Самым серьезным моим предприятием в этой экспедиции были клинообразные западни для ловли носорогов и тапиров. В этих ямах были покатые внутренние стены, чтобы животные не ломали себе ног, что было бы неизбежно в ямах с прямыми стенками. Замаскировать эти огромные ямы было делом, требовавшим огромного уменья — почти искусства. Кроме ямы, приходилось сделать нечто вроде решетки из ветвей, положенных накрест; решетка замазывалась глиной или землей. Потом вырывали траву с корнями и буквально сажали ее туда, да еще рассыпали листья. Когда эту решетку совершенно невозможно было отличить от обычной почвы джунглей, ее поднимали и помещали над ямой. Люди работали, как будто устраивали декорацию для театра или играли, — только делали все очень тихо и спокойно, в то время как обезьяны смотрели на них с деревьев и, не умолкая, болтали. Мы взяли с собой козла и привязали его по ветру, чтобы его запах заглушил неприятный запах человека, отпугивающий животных.

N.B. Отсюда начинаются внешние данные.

Below is a small trained network, with its code and all its weights. Each question gives an input and a class and asks what happens when units are switched off, that is, made to give their printed mean instead of their output.

import numpy as np


def w(rows, s, z=0):
    codes = np.array(rows[::2]) - 128.0
    scale = np.full(codes.shape[1], s)
    scale[-1] = z or s
    return codes * scale


def f(y):
    return np.maximum(y, 0)


def log_softmax(a):
    a = a - a.max(-1, keepdims=True)
    return a - np.log(np.exp(a).sum(-1, keepdims=True))


def net(x, mask):
    res = np.array(x, float).reshape(1, 6) / 4 @ E
    y = f(res @ A[0][:, :-1].T + A[0][:, -1])
    res = res + np.where(mask, y, B[0][:, -1]) @ B[0][:, :-1]
    return log_softmax(res[-1] @ U[:, :-1].T + U[:, -1])


A, B = {}, {}
E = w([
[35,87,89,101],'x0',
[58,117,57,190],'x1',
[78,84,204,245],'x2',
[127,228,53,186],'x3',
[15,110,134,74],'x4',
[179,41,2,192],'x5',
],0.0041)
A[0] = w([
[121,141,130,97,255],'N1',
[174,137,249,133,141],'N2',
[112,128,71,129,160],'N3',
[88,181,177,133,128],'N4',
[211,163,87,194,132],'N5',
[199,150,134,34,144],'N6',
[75,155,165,129,76],'N7',
[174,76,136,134,119],'N8',
[144,123,173,126,137],'N9',
[118,68,124,138,122],'N10',
[123,168,105,181,131],'N11',
],0.019,0.0047)
B[0] = w([
[144,220,230,144,215],'N1',
[48,167,199,28,254],'N2',
[102,96,228,108,197],'N3',
[222,141,154,134,201],'N4',
[214,144,82,218,239],'N5',
[252,132,167,168,232],'N6',
[196,94,139,158,178],'N7',
[61,161,68,160,177],'N8',
[105,149,136,91,176],'N9',
[44,149,152,190,178],'N10',
[170,105,206,138,194],'N11',
],0.025,0.0073)
U = w([
[94,145,22,168,62],'0',
[124,171,185,50,251],'1',
[139,95,14,24,14],'2',
[1,112,150,89,99],'3',
[206,113,147,222,136],'4',
],0.0062,0.0024)

Each question gives the input, the list of numbers given to net, and the class t.
The units are the neurons (one row each of A and B). Each row of codes is followed by its name. A weight is (code - 128) times the scale printed after its matrix; where a second scale follows, it is the last column's (A, B and U).
mask holds one flag per neuron, in row order. A switched-off neuron (its flag False) gives its mean, the last column of its row in B, instead of its output. The means were averaged over made-up inputs and are rounded, as every weight is.
A unit's drop is (log p(t) with every unit on - log p(t) with that unit switched off) / (log p(t) with every unit on - log p(t) with every unit switched off).
The circuit of an input: a set's keep is (log p(t) with only the set's units on - log p(t) with every unit switched off) / (log p(t) with every unit on - log p(t) with every unit switched off). Starting from all 11 units, units are removed one at a time, each time the one whose removal leaves the highest keep (on an exact tie, the one counted first), for as long as the keep stays at least 0.8.
circuit, biggest first: the units of the circuit, biggest drop first
unit that matters most: the unit with the biggest drop
k most important neurons: the k neurons with the biggest drops, biggest first
drop of u: that unit's drop, to one decimal
input [7,4,-6,-1,-1,8], class 3: unit that matters most => N6
input [-2,7,-2,-6,-1,7], class 0: 3 most important neurons => (N2 N6 N8)
input [5,8,-2,-1,8,3], class 3: circuit, biggest first => (N6 N10)
input [3,5,-1,3,3,-7], class 4: 3 most important neurons => (N2 N7 N4)
input [-2,2,-8,7,7,-4], class 4: 2 most important neurons => (N2 N6)
input [3,0,-4,-3,4,-7], class 4: 2 most important neurons => (N6 N7)
input [-4,5,6,-6,-3,8], class 0: 2 most important neurons => (N8 N6)
input [-6,-1,6,-3,-1,5], class 0: 2 most important neurons => (N5 N8)
input [8,6,-4,-5,1,-7], class 4: 2 most important neurons => (N2 N7)
input [-5,-1,4,-7,-3,7], class 0: 2 most important neurons => (N5 N8)
input [8,2,8,-5,-1,3], class 3: 3 most important neurons => (N5 N6 N10)
input [-5,-4,7,0,-5,-2], class 1: drop of N2 => 1.2
input [-5,0,6,1,-8,-3], class 1: drop of N2 => 3.2
input [0,-7,8,-5,-6,4], class 3: drop of N2 => 0.1
input [-4,4,-1,-8,-5,4], class 0: unit that matters most => N8
input [3,2,6,0,-6,-3], class 1: drop of N6 => 0.2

Целую неделю мы проработали над устройством ям. Мы сделали целых шесть. Уходили мы из кампонга в восемь часов утра, когда роса уже высохнет. В одиннадцать мы уже были в разгаре работы. Около трех мы шли домой. Сумерек не было. Как только заходило солнце — словно кто-то спускал темный занавес — и в джунглях человеку уже нельзя было оставаться. Кроме ям и сетей, я еще устраивал временные западни для тигров и ставил силки, а для маленьких животных размещал тонкие сетки на деревьях, так что они почти касались земли. Животные попадались в них и запутывались, очевидно не умея высвободиться. Некоторые, впрочем, освобождались, перегрызая сетку. Западни, ямы и ловушки я расставлял по пути к тем местам, где животные пили воду; дальше чем на расстоянии радиуса в милю я их не помещал, так что всю нашу «военную зону» можно было обойти в один день.
Дикие кабаны и лани доставляли мне много хлопот. Они запутывались в сетях, разрывали плетение. Если только это были не какие-нибудь особенно хорошие экземпляры, я их пристреливал.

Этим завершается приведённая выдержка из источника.